Выбрать главу

Опустошенная милицией башня, замазанный дворником с аппретурной фабрики подвал, были восстановлены Коськой с еще большей быстротой, чем когда-то восстанавливался Китай-город, опустошенный пожаром.

Но, как, вероятно, у древних обитателей Китай-города в новеньких домиках, на резных крылечках пахло гарью, так и у маленьких бандитов в восстановленном под общежитие подвале не раз слышался запах крепчайшего немецкого табаку фабричного дворника. Он спускался туда перед тем, как в третий или четвертый раз заплескать лазейку известью, и кричал в темноте:

— Есть тут кто? Слышь, ребята: замазывать окно сейчас буду! Подохнете тута!

Изгнанные из круглой башни частыми дождями, нерегистрированные обитатели Китайгородских башен ютились в подвале, и каждый раз на зов дворника кто-нибудь откликался из темноты сурово:

— Тебе что, жалко?

Дворник смущался:

— Мне не жалко, а мне приказывают.

Посовещавшись, ребята выползали и, стоя поодаль, глядели равнодушно, как дворник закладывал кирпичи, плескал известкой и уходил.

В сумерках кирпичи разбирались, ребята, как змеи, проскальзывали вниз, закладывали пролаз изнутри и, обезопасивши себя от неожиданных вторжений таким образом, спокойно укладывались на полу.

Внешне как будто бы ничто не изменилось после странного бегства Пыляя и неудачи с девчонкой в этом подвале, однако, возвращавшийся поздно ночью Коська чувствовал, что не все обстоит ладно в его шайке.

— Вы что? — часто обрывал он шушукающихся друг с другом ребят, — про что это?

— Все про Пыляя, — готовно отвечал кто-нибудь из приближенных маленького атамана, в то время, как остальные молчали, — вот рассказывает Вьюнок про него. Девочка, оказывается, про какие-то стекла ему наговорила, будто бы и за версту видеть можно через них. Он Вьюнку тогда же поминал про это…

— Ну и что?

— Так ведь хочется, конечно, узнать, правда ли. Вот нам бы такие стекла, Коська, а?

Коська сжимал кулаки и вдруг вспыхивал:

— Я его без стекол сыщу, чтоб ему голову оторвать!

Атаманский крик успокаивал на время ребят, но не надолго. Бегство товарища как будто указывало какую-то дорогу, которая уходила в другой мир и не возвращалась в затхлый подвал. Не думать об этом нельзя было, и без Коськи, без его соглядатаев, ребята шумно спорили о происшедшем.
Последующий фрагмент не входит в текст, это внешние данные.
A landscape with many valleys, sampled at points; each row gives a point and its height.
A ball rolls from a point to the lowest of its 2 nearest points, and stops where none of them is lower. Distance is the straight distance between rows; heights are no part of it.
(194) h=365: [121  43 108 106  96 159 172 172  60 134 134 173 208 129 177 112 115 116
  38 170 154]
(247) h=834: [116  81 108 139 143  88 117  84 124 136 108 131 187 121 108  93 128 110
 118 142 117]
(292) h=723: [111 121 138 111 118 129 155  99  88 116 113 138 187 111  86  93 106 128
  88 125 100]
(87) h=519: [143  92  96 169 200  83 110 131 187 144 168 150 136 122 124 159 142 177
  99 189 146]
(455) h=696: [128 167 159 151 124 120 125 102 135 107 139  93 106 105  99  96 103 148
 164 117 136]
(529) h=773: [160 107 101 147 180 123 151 154 177 143 105  97  80 143 164 162 150 165
 157 144 126]
(235) h=719: [122 154 143  89  95 125 120 123 122  97 138 116 124  89 125 100 130 110
 121 143 118]
(468) h=663: [130 175 179 103 103 139 125 122 139 112 154 116 102 108 129 124 141 121
 141 110 114]
(7) h=420: [147 120 120 181 165  85 102 134 148 142 117 119  79 154 136 148 111 161
 134 139  98]
(568) h=376: [111 191 194 184 129 148 154 181 140 136  73  71  53 138 150 188 132 132
 171  86 138]
(1023) h=623: [133 139 121 125 121  93 126 102 150 115 156 116 116 146 146 104 146 121
 132  98 120]
(31) h=854: [136  89  71 100 133 140  92 157 122 137 135 173 151 134 127 158 163 137
 130 161 121]
(971) h=838: [121 130  87 141 157 101 108  98 145 131  97 114 130  98 127 127 147 127
 135 140 114]
(703) h=697: [131 111 106 150 189  75 128  81 187 136 135 102 107 144 136  90 108 113
 134 130 137]
(404) h=746: [148 174 140 123 125 163 131 168 139 133 128  99  65 144 184 178 159 134
 162  81 129]
(237) h=462: [ 80 199 202  87  70 153 127 101 125 109 133 139 133 115  90 157 157 100
 139  93 162]
(496) h=299: [123 165 145 188 131 140 137 162 145 142  82  94  48 140 136 182 129 130
 161 101 110]
(491) h=416: [135  83 104 200 206  58  84 118 168 136 141 110 119 143 126 123  97 161
 128 160 144]
(749) h=752: [143 131 165 158 133 116  94  98 167 144 110  57  89 118 108 143 111 144
 157  84 133]
(786) h=807: [137 109  88 109 120 160 109 157 142 141 137 158 111 144 107 163 161 136
 154 127 112]
(376) h=751: [121 142 152  85  68 168 168  98  88 127 142 162 159 122 107 118 127  98
 104 116 125]
(1020) h=443: [122 177 186 190 148 138 185 175 148 137  42  39  65 156 164 187 118 129
 142  59 151]
(400) h=421: [100 187 185 185 145 125 137 137 157 117  90  44  83 126 128 150 128 142
 187  64 161]
(878) h=884: [ 99  38 118 128 143  97 174 115 112 126 113 125 225 125 120  63  90 119
  46 140 150]
(547) h=522: [151 143 147 180 151 130 129 152 156 130 144  87  77 125 153 137 145 145
 155  99 104]
(867) h=261: [128  98 114 138 165  78 118  73 125 135 129 126 162 128 123  47  59 127
 112 156 157]
(1158) h=507: [123  99  91  63  75 214 131 147  61 114 146 166 184 130 127 137 134  81
  89 132 143]
(1189) h=772: [105 141 144 103 121 104 130  82 116 118  93 115 161 108 101  87 115 102
 119 124 112]
(869) h=885: [112  71  86 105 154  91 128 134 139 132 124 161 195 127 124 105 151 140
  93 162 131]
(43) h=721: [112 134 138 162 193  86 111  73 160 139 117  78 106 148 121  86  89 100
 161 101 129]
(507) h=296: [100 170 175 126 160 121 118  74 148 141 104  93 135 112  77  89  88 130
 157  82 135]
(13) h=579: [148 158 139  99  84 173 120 132 104 126 143 142 104 152 139 156 156 110
 187 123 134]
(709) h=294: [ 86 152 188  89  62 131 151 102  90 120 109 133 187 125  88  95 107 118
 113  78 155]
(943) h=451: [153  95 100 163 177 112 107 184 176 154 156 152  99 139 155 162 150 173
 125 154 128]
(1038) h=780: [140  80  77  69 114 158 115 154 100 115 165 189 166 157 142 145 146 106
  83 169 128]
(653) h=688: [139  90 131  82  63 163 170 120  77 125 152 171 168 137 134 106 115  99
  77 146 131]
(211) h=803: [155  99 107 186 196 108 147 178 179 144  84  65  74 139 164 162 126 172
 139 124 129]
(275) h=767: [122 162 128 127 123 127 153 109 125 119 142 134 134  96 107  71 108 148
 151 119 135]
(17) h=736: [142 121  95 131 149 118 120 152 141 137  94 110 106 145 146 154 150 162
 180 120 119]
(683) h=172: [ 84 165 193 114 108 121 133  84 125 131 116 121 165 112  73  78  90 123
 132  76 148]
(130) h=219: [157  88 121  95 125 130 130 133 108 130 148 168 163 115 136 108 126 140
 107 192 125]
(345) h=134: [148 109 136  97 105 128 163 101 104 122 132 142 163 108 131  79 116 113
 119 166 125]
(129) h=679: [133 169 147  63  81 215 106 137  92 123 150 152 121 137 129 167 146  88
 163 123 142]
(861) h=762: [117 125 127 132 108 103  98 116 138 104 141 113 127  86  99  88 109 119
 109 137 118]
(25) h=777: [148 143 109  57 120 218  83 150  94 120 141 152 114 148 134 177 141  96
 147 150 114]
(230) h=493: [148 149 141 182 132 137 175 175 145 145  49  61  47 163 177 203 120 129
 130  89 131]
(451) h=305: [129 131 133 188 177  91 114 130 165 114 124  46  81 132 142  96  97 134
 172 101 142]
(482) h=364: [141 140 109 206 160 127 148 180 142 142  90 104  58 149 161 183 136 148
 143 120  99]
(970) h=367: [131 107 121 205 175  87  88 109 160 141 132 100 102 137 112 114  93 144
 149 119 122]
(183) h=456: [151  89 101 194 209  82 120 118 187 147 122  92 100 137 147 157 128 162
 127 152 138]
(552) h=771: [125 137 119 151 165  95 129 106 159 143  90  97 101 152 138 130 136 134
 170 104 115]
(1037) h=508: [165 114  72 141 146 120  98 132 129 125 144 151 103 143 143 189 148 160
 124 171 121]
(1026) h=776: [ 95 168 182 107  84 135 127 114 122 113 133 131 136  82  88  92 111  99
 108 125 122]
(201) h=307: [ 90 181 197  69  59 177 141 121  79 111 132 155 161 114 110 135 145  89
 133 110 161]
(752) h=568: [ 97 194 198  98  84 141 112 117 132 113 129 129  94 147 103 188 158 108
 152  96 135]
(1105) h=418: [126 155  96 151 122 115  99 132 127 131 122 150  81 134 131 153 128 128
 128 145  93]
(830) h=910: [118  31 117 115 131 107 183 134 101 139 126 155 234 136 146  92 122 134
  59 166 158]
(370) h=612: [ 96 197 188 131 115 121 120 111 133 109 120 100 115 119  89 129 123 144
 172  88 144]
(317) h=634: [111  74  99 122 163  84 123 158 148 145 168 202 202 138 117 158 148 153
  69 222 180]
(876) h=815: [136 128  64  52 108 201 113 159  93 100 170 185 140 156 137 144 136  95
 112 149 134]
(903) h=744: [114 164 118  65 116 147 126 151 117 119 106 151 117 133 120 131 147 117
 150 130 105]
(440) h=673: [133  91  94 133 180  71 141  82 166 120 145 121 158 137 131  82 123 128
 123 154 150]
(1039) h=419: [109  70 123 102  73 160 190 153  46 126 112 158 196 139 162 102 100 110
  41 129 136]
(726) h=311: [112 172 142  83  70 159  95 133  92 130 133 169 126 115 123 143 132  93
 109 113 116]
(556) h=360: [114 159 168 209 154 109 123 134 156 113 102  25  62 128 139 131 100 119
 168  81 152]
(381) h=389: [159 104 122 149 157 126 106 161 164 145 157 135 110 106 147 123 141 168
 139 146 113]
(887) h=534: [ 74 121 163 121  83 119 167 115  75 110  98 108 192 102 107  57  77  98
  72 100 143]
(555) h=626: [164 130 110 134 128 145 140 114 136 135 167 152 102 134 152 148 157 130
 146 148 112]
(208) h=423: [ 96 182 156 157 110 108 101 113 143 130 103 110  72 116 111 142 120 102
 151 120 112]
(494) h=806: [111 122 121 134 165  86 105  69 134 125  93  97 152 107 108  93 113 101
 133 134 112]
(865) h=831: [135 125 120 191 197 110 164 150 181 126  81  45  63 144 137 143 107 153
 148 100 132]
(553) h=906: [133  98 100  97 112 179 102 149  81 133 119 173 166 122 111 152 156 105
 138 162  99]
(1206) h=306: [151  92 109 136 151 101 109 140 151 128 163 153 140 103 125 102 122 160
 111 183 136]
(337) h=844: [150 147  86  93 146 214  80 172 118 123 151 136  88 139 162 192 163  98
 146 131 112]
(16) h=873: [123 118  88 110 129 120 107 133 118 116 122 148 149 111 124 128 158 120
 122 149 101]
(280) h=154: [152 127 131 120 109 105  88 128 133 143 151 148 108 126 142 111 110 145
 114 132 114]
(1014) h=573: [114  59  81  94  79 193 151 155  52 120 123 163 211 125 132 142 137  98
  65 142 141]
(178) h=575: [138  76 104 135 186  73 122 135 170 148 178 169 181 137 128 148 146 183
 100 191 173]
(880) h=813: [129 130 104 129 119 128 109 138 160 120 133 121  96  95  95 124 128 147
 132 126 119]
(588) h=363: [128 159 128 172 119 113 104 141 135 126  96 104  57 129 145 164 133 116
 155 136 108]
(889) h=753: [148  61  90  81 132 131 117 155 116 133 173 203 189 158 137 162 147 136
  71 196 152]
(65) h=698: [134 183 165 144 111 130 138 148 149 117 118  66  68 133 174 149 146 135
 177  80 157]
(246) h=495: [134 144 132 109  80 150 125  94 108 137 140 147 138 136 115 145 156 107
 156 105 128]
(648) h=731: [142  58 135 147 136  96 133 112 133 144 162 168 182 139 100  92 108 140
  92 165 123]
(848) h=859: [114  65  94 111 133  96 140 108 122 127 111 133 205 102 118  78 119 122
  83 146 146]
(1167) h=222: [142 145 121  96  87 146  91 145 116 130 163 166 102 135 137 134 127 124
 120 118 115]
(334) h=732: [139  54 135 115  88 117 152 114 101 128 148 161 182 141 117  96 102 115
  67 160 124]
(374) h=628: [123  92  93 105  88 156 136 140  64 115 139 161 198 108 121 121 133 123
  57 125 120]
(897) h=509: [ 88 211 188 143 128 141 130 144 142 115  90  83  89 108 117 167 152 144
 186  87 150]
(1089) h=400: [103 165 159 105  71 129 131  90  94 121 109 132 154 126  97 120 125 114
 154 108 149]
(231) h=675: [156 140  98  87 129 176 130 138 115 131 165 178 110 131 159 138 150 104
 135 165 112]
(627) h=607: [102 190 168 122 113 156 109 150 120 129  93 115 102 115 132 165 161 123
 195 103 131]
(1183) h=683: [127  57 114 134 149  92 146 139 123 129 176 189 210 140 117 116 133 149
  70 193 151]
(1032) h=828: [143 159  98 139 152 125 155 119 150 138 137 138 108 115 140 104 128 159
 156 122 127]
(882) h=571: [149 127 124 132 119 137 145  97 126 147 162 161 145 130 122 112 147 129
 132 119 106]
(377) h=302: [135  60 108  88 118 151 146 173  91 124 150 181 200 114 149 107 128 126
  73 192 143]
(402) h=861: [101 127 126 139 152  98 139 100 127 119 139 137 167 115  94  46  84 120
  95 108 119]
(768) h=720: [147  73  96 124 139  95 104 137 122 121 182 180 177 144 129 145 149 150
  75 185 134]
(291) h=460: [154 121 148 152 160 113 115 128 167 124 155  93 105 113 136 100 125 154
 147 119 115]
(352) h=629: [155 113 127 168 133 108 127  68 142 144 156 128 131 120 119 109 122 129
 140 130 126]
(461) h=730: [145 135 122  80 101 180 141 125 101 137 154 173 147 108 135 117 141 100
 114 143 116]
(1091) h=461: [143 119  91 162 148  88 108 120 138 126 130 153  98 144 122 147 116 155
 126 178 111]
(819) h=205: [140 116 127 117 131  99 150  85 133 135 131 146 140 124 122  68  86 125
 124 167 137]
(767) h=417: [114 145 132  55  57 194 109 142  60 113 133 158 165 127 124 142 129  88
 105 109 141]
(470) h=427: [153 153 107 171 149 146 110 180 115 135 129 127  71 143 174 181 150 151
 143 123  95]
(527) h=676: [104 119 111 106  97 133 135 136  86 105 128 158 171 115 106 102 135 109
  94 130 100]
(1073) h=689: [147 120 146 162 115 127 109  97 150 151 130 113 102 130 116 149 139 131
 161 106 112]
(500) h=649: [135 102 107 106 150  88 133 103 157 111 146 115 149 129 139  99 152 127
 121 129 117]
(1243) h=472: [103 111 138 113  79 148 190 130  54 115 110 139 194 107 137  81 100 109
  55 115 131]
(1096) h=659: [122 179 165 109 109 173 118 144 138 136 130 129  68 155 118 197 159 117
 158  90 106]
(49) h=739: [146 144 110 125 121 176 116 158 131 140 133 139  78 167 126 193 156 141
 168  98 107]
(806) h=862: [141 136 144 203 184 124 182 162 172 141  64  19  61 139 159 150  87 136
 117  68 149]
(357) h=690: [125 161 121 107 118 132 114 133 127 131  91 123 103 131 132 150 143 142
 175 116 121]
(1291) h=768: [137 166 139 159 122 127 136 130 148 113 123  95  65 129 100 146 106 165
 163 112 125]
(700) h=80: [131 126 143 108  87 121 117 124 121 155 139 168 140 116 123  81  97 117
 102 122 122]
(437) h=658: [123 175 148 139 111 106 132 112 143 112 137  93  92 146 160 132 156 114
 172  84 134]
(446) h=591: [158 163 156 144 127 157 136 134 136 130 161 119  95 109 146 132 153 140
 165 114 106]
(902) h=754: [118 161 160 166 189 100 133  88 157 137  92  58  94 148 128 127 110 128
 170  81 119]
(1100) h=821: [121 151 123 136 173  99 131 101 141 123 125 123 131 115 107  65  88 153
 137 119 122]
(939) h=802: [100 152 142  43  91 158 140 143  97 112 100 143 161 123 108 119 149 105
 136 118 122]

For each start below, name the point where the ball stops.
(553) -> (201)
(848) -> (700)
(1100) -> (451)
(971) -> (700)

Call two points neighbours if one is among the 2 nearest of the other. Go from one point of each pair to the other, from neighbour to neighbour, staying as low as possible. Name the highest point that can't be avoided.
(653) / (700) -> (334)
(700) / (683) -> (887)
(201) / (970) -> (49)
(970) / (496) -> (1091)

— А по-моему, — мечтал вслух Вьюнок, — он и вернется еще. Тяпнет денег у толстопузика какого-нибудь и сюда.

— Догадаться бы ему стеклы те прихватить! — деловито подсказывал Ванюшка. — нам бы они вот пригодились…

— За деньги стеклы достанем. Были бы деньги!

У кого-то в сумраке душного подвала, под шепот дождя, скатывавшегося по стенам снаружи, плелись друг за другом, как прохожие в поле, невеселые мысли. И в мечты врывалась горькая действительность:

— Теперь, как холода будут, ребята, неужто в Ташкент тронемся?

В подвале вдруг становилось тихо и в тишине не один вздох вырывался и таял, как задушенный стон. Никто не отвечал. Тогда смелее уже раздавался тот же голос:

— Пыляю, вот, холоду не бояться теперь. И кормят и поят!

— А он нас всех подвел, хорошо? — вскакивал невидный в темноте Ванюшка, — за это надо что ему сделать, а?

— Коська все равно пропил бы да пронюхал бы весь выкуп. Знаем мы!

— Так ты что ж? Значит против всех… Это ты-то, Семик, что мы тебя приняли…

— Я не против, а вот замажут нас тут всех на смерть, как в Ташкенте…

— Ну так что ж теперь?

— А Пыляй вот ушел.

— Так и ты хочешь? Иди, мы тебя не держим. Иди, куда хочешь.

— И уйду!

— Иди, только уж тогда назад не ворочайся!

— И не вернусь.

Пока еще ребята ограничивались спорами. Но Коська чувствовал, как они становились все менее и менее послушными. Подговорить их на новую охоту у Проломных ворот ему не удалось вовсе. Промышлять же бабьими сумочками становилось с каждым днем все труднее и труднее. Лотошники, корзинщики и вся торговая мелочь давно уже научились обороняться от налетавшей вдруг на лотки Коськиной стаи.

Даже с мальчишками и девчонками трудно было справляться. Едва лишь показывался Коська со своей оравой, как уже от лотка к лотку передавался сторожевой крик: «Шарашики»!

И Коська должен был проходить мимо, делая вид парня, шляющегося по набережной ради собственного своего удовольствия.